前言
Spark Streaming Job的生成是通过JobGenerator
每隔 batchDuration 长时间动态生成的,每个batch 对应提交一个JobSet,因为针对一个batch可能有多个输出操作。
概述流程:
- 定时器定时向 eventLoop 发送生成job的请求
- 通过receiverTracker 为当前batch分配block
- 为当前batch生成对应的 Jobs
- 将Jobs封装成JobSet 提交执行
入口
在 JobGenerator 初始化的时候就创建了一个定时器:
private val timer = new RecurringTimer(clock, ssc.graph.batchDuration.milliseconds,
longTime => eventLoop.post(GenerateJobs(new Time(longTime))), "JobGenerator")
每隔 batchDuration 就会向 eventLoop 发送 GenerateJobs(new Time(longTime))消息,eventLoop的事件处理方法中会调用generateJobs(time)方法:
case GenerateJobs(time) => generateJobs(time)
private def generateJobs(time: Time) {
// Checkpoint all RDDs marked for checkpointing to ensure their lineages are
// truncated periodically. Otherwise, we may run into stack overflows (SPARK-6847).

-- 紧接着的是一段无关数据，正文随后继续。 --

Each row below holds a small network's activations on one input, seen along a few directions.
In each table, some parts of the input vary, and every possible input appears once, in random order.
Descriptions start from the smaller parts, as in this example, which fits no table here: one of 3 separate values, together with either a single point or one of 9 places along a line or (one of 4 places along a line, together with one of 5 places around a ring).
Shared parts are said once, and a part with two or three values counts as separate values.
In the rows, 128 means zero.

Other details of the inputs vary at random and push rows far along two fixed directions, the same in every table; ignore that.

A family of inputs:
row 1: [126 131 138 135 133 125 121 121 127 121 122 128]
row 2: [131 134 117 129 119 127 122 124 127 123 124 124]
row 3: [129 124 125 123 126 121 136 125 124 125 133 114]
row 4: [128 139 125 130 131 133 124 118 130 130 116 133]
row 5: [130 129 128 134 126 122 127 126 131 125 134 112]
row 6: [131 129 129 134 125 124 129 127 131 126 134 112]
row 7: [137 144 122 130 117 126 128 124 128 125 127 132]
row 8: [135 134 130 124 124 120 143 125 124 126 136 122]
row 9: [134 131 127 133 123 126 126 129 132 120 126 119]
row 10: [128 131 134 136 137 134 124 123 130 121 120 127]
row 11: [123 124 129 123 130 133 129 117 117 121 123 131]
row 12: [129 124 123 124 128 120 136 126 123 124 134 115]
row 13: [128 133 117 132 118 125 125 124 127 122 123 126]
row 14: [130 126 116 120 124 123 132 124 121 122 127 123]
row 15: [136 137 123 120 120 124 138 124 122 124 129 130]
row 16: [127 128 137 136 133 132 121 121 127 118 122 128]
row 17: [132 130 123 135 125 121 126 129 133 119 126 122]
row 18: [123 135 129 132 127 128 119 116 122 124 119 133]
row 19: [125 128 126 123 134 135 132 119 120 124 121 130]
row 20: [128 129 124 121 133 137 133 119 125 127 120 132]
row 21: [126 126 131 124 137 134 138 120 127 129 127 124]
row 22: [130 128 126 134 129 121 128 127 130 125 136 112]
row 23: [121 124 137 126 135 123 133 118 118 126 129 124]
row 24: [128 135 135 136 137 128 124 123 129 125 119 127]
row 25: [123 127 130 123 130 126 128 117 116 124 122 131]
row 26: [176  58 133 173 113 121 100 197 106 198 146 191]
row 27: [172  55 122 159 113 121 106 194  97 201 148 196]
row 28: [126 129 132 124 137 127 137 120 127 132 126 124]
row 29: [123 125 133 126 138 132 136 121 122 126 128 123]
row 30: [131 136 133 133 136 130 126 122 134 127 119 128]
row 31: [126 123 125 126 125 120 139 126 124 124 132 116]
row 32: [127 123 122 125 127 119 138 126 124 124 133 117]
row 33: [131 130 135 132 135 135 130 117 138 130 131 123]
row 34: [127 123 126 125 124 122 139 126 124 125 131 115]
row 35: [131 127 119 120 120 127 133 125 122 123 126 122]
row 36: [135 135 134 129 133 130 126 119 139 128 122 130]
row 37: [128 128 126 136 127 120 129 126 131 124 135 114]
row 38: [131 132 126 117 130 131 134 115 129 131 122 134]
row 39: [128 131 134 135 138 135 129 120 134 129 128 121]
row 40: [130 127 118 120 122 124 131 124 122 123 126 122]
row 41: [134 130 126 133 124 124 124 129 132 120 126 119]
row 42: [123 131 128 132 127 135 119 116 123 121 120 133]
row 43: [134 130 124 133 126 123 125 129 131 119 127 119]
row 44: [128 126 118 122 121 123 134 124 122 122 125 124]
row 45: [129 128 129 136 124 123 131 127 131 125 133 112]
row 46: [135 132 133 130 133 137 126 119 140 125 123 130]
row 47: [124 133 137 137 139 126 128 121 128 130 127 120]
row 48: [129 133 118 131 117 128 125 125 128 123 122 125]
row 49: [131 134 118 129 117 129 123 125 128 124 123 124]
row 50: [125 138 126 133 131 130 122 119 125 128 117 132]
row 51: [129 126 119 121 120 125 135 125 122 122 124 123]
row 52: [130 134 115 130 121 126 122 124 127 122 125 125]
row 53: [136 139 133 135 125 122 134 126 131 126 138 119]
row 54: [ 23 148 145  46 125 139 112 241 181 118 174 156]
row 55: [129 133 114 132 120 124 124 124 128 122 124 127]
row 56: [125 130 136 137 139 133 128 121 129 126 128 120]
row 57: [ 35 146 130  29 120 152 121 235 184 120 166 169]
row 58: [128 127 128 137 125 121 131 126 131 124 134 114]
row 59: [130 129 133 120 134 127 138 116 131 133 129 126]
row 60: [133 130 127 135 122 125 128 129 133 120 124 119]
row 61: [128 134 135 135 138 128 129 120 133 132 127 121]
row 62: [131 133 136 131 135 128 130 117 138 133 130 123]
row 63: [132 139 125 126 128 133 124 115 135 131 119 136]
row 64: [132 135 124 126 127 140 124 115 135 128 120 136]
row 65: [132 133 132 133 136 136 126 122 135 124 120 128]
row 66: [128 136 124 130 130 139 123 118 131 127 117 133]
row 67: [130 125 132 121 134 134 138 116 132 129 130 126]
row 68: [123 126 139 137 135 131 125 119 126 123 131 120]
row 69: [128 132 126 121 133 131 133 119 124 130 119 132]
row 70: [129 124 126 123 125 123 137 126 124 125 133 114]
row 71: [140 141 131 133 123 123 131 128 132 122 129 126]
row 72: [170  63 132 171 121 135  95 186 100 204 138 202]
row 73: [124 131 127 123 134 128 132 119 119 128 120 131]
row 74: [123 128 134 126 138 125 136 121 121 129 127 123]
row 75: [121 121 135 126 134 130 133 118 119 122 130 123]
Description of these inputs: one of 5 places around a ring, together with either a single point or one of 6 places around a ring or (one of 2 separate values, together with one of 4 places along a line).
Q: Changing only the place on the ring of 5 turns row 34 into row 45. The same change can be made to row 32. Which row results?
A: row 37
Q: Changing only the place on the ring of 5 turns row 4 into row 30. The same change can be made to row 2. Which row results?
A: row 41
Q: Change only the choice among 2 separate values in row 64. List by row number the other rows that result.
A: row 63
Q: Change only the place on the ring of 5 in row 75. List by row number the other rows that result.
A: row 11, row 16, row 42, row 68
Q: Change only the place on the ring of 6 in row 35. List by row number the other rows that result.
A: row 14, row 27, row 40, row 44, row 51
Q: Change only the choice among 2 separate values in row 54. List by row number the other rows that result.
A: row 68
Q: Change only the place on the line of 4 in row 38. List by row number the other rows that result.
A: row 25, row 69, row 73

A family of inputs:
row 76: [121 127 117 124 122 140 114 136 123 124 118 145]
row 77: [115 111 139 129 140 124 131 140 123 129 139 124]
row 78: [128 122 116 143 105 106 119 157 128 116 144 107]
row 79: [234  91 140 223 146 119 140  24  82 162 101 103]
row 80: [114 127 145 137 143 136 116 139 133 134 126 133]
row 81: [ 93 205 121  80 140 121 179  36 146  40 109  35]
row 82: [119 131 130 129 126 138 109 135 131 126 114 151]
row 83: [128 117 137 122 137 125 142 139 135 137 144 124]
row 84: [119 120 111 116 119 128 120 136 117 128 121 139]
row 85: [116 117 120 119 120 124 132 138 111 129 131 134]
row 86: [135 133 115 117 119 141 125 135 135 132 124 147]
row 87: [133 138 129 122 124 139 120 134 143 133 119 152]
row 88: [141 129 115 135 102 106 129 157 140 125 149 108]
row 89: [117 115 132 118 129 121 132 141 112 127 136 127]
row 90: [127 134 143 130 141 137 128 138 146 142 131 134]
row 91: [133 126 110 109 117 128 132 135 129 136 127 140]
row 92: [130 142 137 128 135 136 121 133 143 139 129 147]
row 93: [129 124 119 112 117 124 143 137 122 137 136 135]
row 94: [116 136 139 135 137 135 109 134 130 132 124 146]
row 95: [112 116 146 133 141 133 120 136 131 133 137 126]
Q: What do these inputs look like to the network?
A: one of 2 separate values, together with either a single point or one of 9 places around a ring
Q: Changing only the choice among 2 separate values turns row 76 into row 86. The same change can be made to row 82. Which row results?
A: row 87

A family of inputs:
row 96: [124 123 127 124 129 144 127 127 128 135 124 140]
row 97: [122 124 124 124 132 140 119 126 123 133 124 141]
row 98: [121 116 128 131 136 129 126 135 123 132 133 123]
row 99: [132 115 125 123 121 127 136 134 130 130 138 124]
row 100: [138 132 118 125 122 124 130 137 134 132 128 136]
row 101: [133 125 140 128 135 133 124 131 141 135 130 132]
row 102: [122 121 135 132 136 131 117 132 129 127 125 136]
row 103: [127 123 135 119 126 116 141 132 113 133 140 131]
row 104: [134 129 124 133 116 120 128 140 127 126 140 126]
row 105: [106 174 135 117 135 130 133  93 145  80 112  90]
row 106: [131 127 125 131 113 120 124 140 123 125 135 124]
row 107: [126 114 121 124 124 127 128 134 119 126 136 125]
row 108: [120 123 130 138 127 120 122 138 127 130 130 124]
row 109: [134 131 137 134 134 130 123 135 141 131 131 134]
row 110: [130 139 127 133 124 134 120 132 132 133 128 142]
row 111: [108 172 125 103 134 136 140  82 151  93 114  96]
row 112: [131 135 137 138 131 130 120 137 135 127 131 135]
row 113: [134 122 119 119 125 131 135 133 130 133 125 134]
row 114: [224 109 126 226 136 108 136  31  78 145  98  95]
row 115: [127 118 131 130 134 129 134 135 134 136 135 122]
row 116: [121 125 124 126 129 134 116 126 125 132 123 142]
row 117: [131 129 131 136 131 122 128 139 138 136 138 122]
row 118: [123 119 134 130 140 137 120 132 127 128 126 134]
row 119: [137 126 120 118 123 127 131 133 133 135 127 133]
row 120: [136 135 118 128 119 125 127 139 128 128 128 137]
row 121: [121 125 142 126 138 119 139 133 117 139 138 129]
row 122: [119 118 128 133 132 123 123 136 125 131 132 124]
row 123: [126 129 132 138 125 122 122 142 128 131 133 121]
row 124: [123 116 131 130 133 133 133 136 128 134 133 121]
row 125: [136 126 124 129 118 120 131 138 133 129 140 125]
row 126: [124 116 122 126 120 121 125 135 120 125 135 127]
row 127: [128 120 116 119 127 132 126 134 119 128 124 135]
row 128: [122 130 127 131 123 131 116 129 127 131 120 142]
row 129: [132 136 127 129 126 133 123 130 138 136 128 141]
row 130: [105 178 124 112 128 134 132  88 141  85 109  96]
row 131: [128 113 124 123 121 131 135 135 123 128 136 124]
row 132: [133 133 120 127 117 125 123 139 124 128 122 134]
row 133: [100 169 144 106 149 127 150  84 134  89 117  98]
row 134: [122 133 138 119 135 129 132 124 118 141 129 147]
row 135: [122 126 137 137 130 128 116 135 130 126 123 136]
row 136: [127 127 118 126 118 123 123 136 123 127 119 137]
row 137: [128 125 127 123 130 140 128 126 135 137 126 140]
row 138: [130 123 133 129 132 125 129 135 137 139 137 120]
row 139: [128 129 130 114 130 120 140 131 114 136 127 141]
row 140: [125 119 137 129 136 141 128 132 132 130 126 133]
row 141: [125 121 123 131 115 118 124 137 122 124 132 127]
row 142: [129 120 138 129 137 137 129 131 138 132 128 133]
row 143: [135 120 126 122 120 123 131 134 132 132 140 123]
row 144: [127 122 116 122 124 125 123 134 121 127 122 137]
row 145: [131 120 119 119 124 135 134 134 124 131 123 134]
Q: Changing only one part turns row 103 into row 134. The same change can be made to row 106. Which row results?
A: row 130
Q: What do these inputs look like to the network?
A: one of 5 places around a ring, together with either a single point or one of 9 places around a ring
Q: List by row number the other rows that have the place on the ring of 5 in common with row 117.
A: row 98, row 108, row 114, row 115, row 121, row 122, row 123, row 124, row 138
Q: Start at row 110 and move only the place on the ring of 5, one step at a time. The first step leads to row 112. Which rows follow, in order?
A: row 114, row 104, row 120

A family of inputs:
row 146: [134 136 123 129 123 124 131 129 133 125 129 124]
row 147: [125 130 125 124 130 133 125 123 127 126 118 131]
row 148: [125 136 123 126 129 130 125 123 127 127 119 134]
row 149: [125 127 124 131 125 123 122 129 128 122 129 117]
row 150: [ 69 134 130  67 122 134 127 212 158 130 164 151]
row 151: [131 139 128 125 128 132 126 121 134 127 124 136]
row 152: [133 136 120 127 122 124 132 129 130 125 128 125]
row 153: [156  92 131 162 132 132 115 134 110 163 127 152]
row 154: [127 133 138 125 135 132 132 120 131 131 130 130]
row 155: [132 128 120 123 122 128 131 128 127 123 128 122]
row 156: [122 132 136 131 137 132 128 122 130 130 129 125]
row 157: [129 127 131 131 129 125 132 128 134 124 131 119]
row 158: [130 127 130 129 128 127 134 129 134 124 130 119]
row 159: [120 130 134 130 137 131 128 122 127 131 127 126]
row 160: [124 123 126 131 130 123 125 128 128 122 132 117]
row 161: [126 124 121 121 118 126 130 124 121 122 126 125]
row 162: [129 127 119 122 121 127 131 127 124 123 128 122]
row 163: [125 128 132 131 131 120 130 127 128 127 134 116]
row 164: [131 127 124 125 128 128 135 128 129 124 130 121]
row 165: [125 136 132 133 126 125 121 129 122 115 122 132]
row 166: [119 130 131 127 137 130 129 122 124 130 124 127]
row 167: [130 130 129 131 124 126 128 129 134 123 128 120]
row 168: [123 130 127 131 130 135 122 124 130 126 122 127]
row 169: [127 126 130 132 129 124 130 128 133 123 132 118]
row 170: [123 126 130 130 132 120 128 127 125 127 134 116]
row 171: [125 132 129 132 130 136 122 124 133 126 124 127]
row 172: [126 127 126 121 127 123 137 125 121 128 133 121]
row 173: [127 132 134 120 137 129 133 120 128 131 125 132]
row 174: [130 133 118 124 119 123 131 127 124 124 129 125]
row 175: [133 130 121 125 123 128 132 129 130 124 128 122]
row 176: [132 130 128 129 124 127 130 130 134 123 128 120]
row 177: [129 130 132 123 134 135 130 120 134 126 126 132]
row 178: [161  94 137 162 128 118 123 139 110 164 136 143]
row 179: [126 130 134 130 134 136 126 122 134 126 129 127]
row 180: [128 133 136 122 136 131 133 120 131 131 128 132]
row 181: [128 131 118 123 117 122 131 126 122 124 128 126]
row 182: [120 127 127 128 135 133 127 123 127 126 122 128]
row 183: [124 130 134 131 128 129 122 129 122 114 122 129]
row 184: [123 137 126 133 129 131 121 124 130 127 122 130]
row 185: [128 139 130 132 128 133 122 123 134 127 126 131]
row 186: [123 127 127 124 135 133 129 122 127 127 121 130]
row 187: [129 135 127 134 123 121 126 129 134 124 129 122]
row 188: [132 134 118 125 121 124 131 128 127 125 129 125]
row 189: [130 125 122 123 127 128 135 127 126 124 131 122]
row 190: [131 138 126 123 129 130 126 122 132 127 121 137]
row 191: [133 136 126 131 122 123 130 130 134 125 128 123]
row 192: [129 129 128 132 124 125 126 129 133 122 129 119]
row 193: [106 101 138 102 120 130 117 225 143 168 166 176]
row 194: [123 128 131 132 135 135 125 123 133 126 127 126]
row 195: [126 127 127 122 134 133 130 121 129 126 120 132]
row 196: [122 130 131 123 137 130 132 121 124 131 123 130]
row 197: [124 131 132 121 136 130 133 121 126 130 122 131]
row 198: [131 136 127 133 123 122 128 130 135 124 129 123]
row 199: [125 138 128 134 129 132 121 124 133 127 124 130]
row 200: [124 133 138 129 136 133 129 121 131 131 130 127]
row 201: [122 126 136 131 132 128 125 128 121 115 125 128]
row 202: [163  96 128 153 127 130 116 134 109 162 120 158]
row 203: [127 133 132 130 129 136 123 123 134 126 126 128]
row 204: [131 127 127 127 129 127 135 128 132 124 131 121]
row 205: [122 130 125 128 130 134 123 124 128 126 119 128]
row 206: [126 130 119 123 116 122 130 124 121 123 127 128]
row 207: [133 130 125 127 124 128 132 129 133 124 128 121]
row 208: [126 125 128 132 129 123 127 128 131 123 132 117]
row 209: [130 139 130 128 127 133 125 121 134 127 126 134]
row 210: [122 125 127 120 125 123 137 123 118 127 131 124]
row 211: [128 137 124 124 128 130 126 123 129 127 118 136]
row 212: [128 134 125 134 123 120 123 129 132 124 130 120]
row 213: [125 125 125 121 126 122 138 124 119 127 132 122]
row 214: [130 130 128 124 130 125 138 127 127 128 132 121]
row 215: [128 130 135 130 131 122 135 128 131 128 133 119]
row 216: [130 133 132 126 129 136 125 121 134 126 125 131]
row 217: [130 132 127 121 130 133 127 122 132 126 120 134]
row 218: [127 128 126 132 125 124 124 129 131 123 129 117]
row 219: [129 130 134 128 130 123 137 128 131 128 133 119]
row 220: [124 121 123 121 123 126 134 123 121 123 129 125]
row 221: [127 125 119 122 119 126 131 126 122 122 128 124]
row 222: [157 102 126 161 126 127 112 136 108 163 122 157]
row 223: [128 130 134 126 133 136 129 120 134 127 128 130]
row 224: [126 122 121 122 124 126 135 125 122 123 130 123]
row 225: [121 129 140 130 134 125 128 127 118 119 127 127]
row 226: [127 124 121 122 126 127 134 126 123 123 131 122]
row 227: [161  98 124 164 121 117 111 140 108 159 132 146]
row 228: [128 129 129 121 135 133 130 120 131 126 123 133]
row 229: [131 133 130 123 129 135 127 121 134 126 123 133]
Q: Changing only one part turns row 168 into row 184. The same change can be made to row 149. Which row results?
A: row 227
Q: Changing only one part turns row 228 into row 173. The same change can be made to row 177. Which row results?
A: row 180
Q: Changing only one part turns row 154 into row 223. The same change can be made to row 150. Which row results?
A: row 189
Q: What do these inputs look like to the network?
A: one of 4 places along a line, together with either a single point or one of 9 places around a ring or one of 11 places along a line
Q: Change only the place on the line of 11 in row 146. List by row number the other rows that result.
A: row 152, row 174, row 181, row 187, row 188, row 191, row 198, row 206, row 212, row 227
Q: Start at row 172 and move only the place on the line of 4, one step at a time. The first step leads to row 226. Which rows follow, in order?
A: row 162, row 174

ssc.sparkContext.setLocalProperty(RDD.CHECKPOINT_ALL_MARKED_ANCESTORS, "true")
Try {
jobScheduler.receiverTracker.allocateBlocksToBatch(time) // allocate received blocks to batch
graph.generateJobs(time) // generate jobs using allocated block
} match {
case Success(job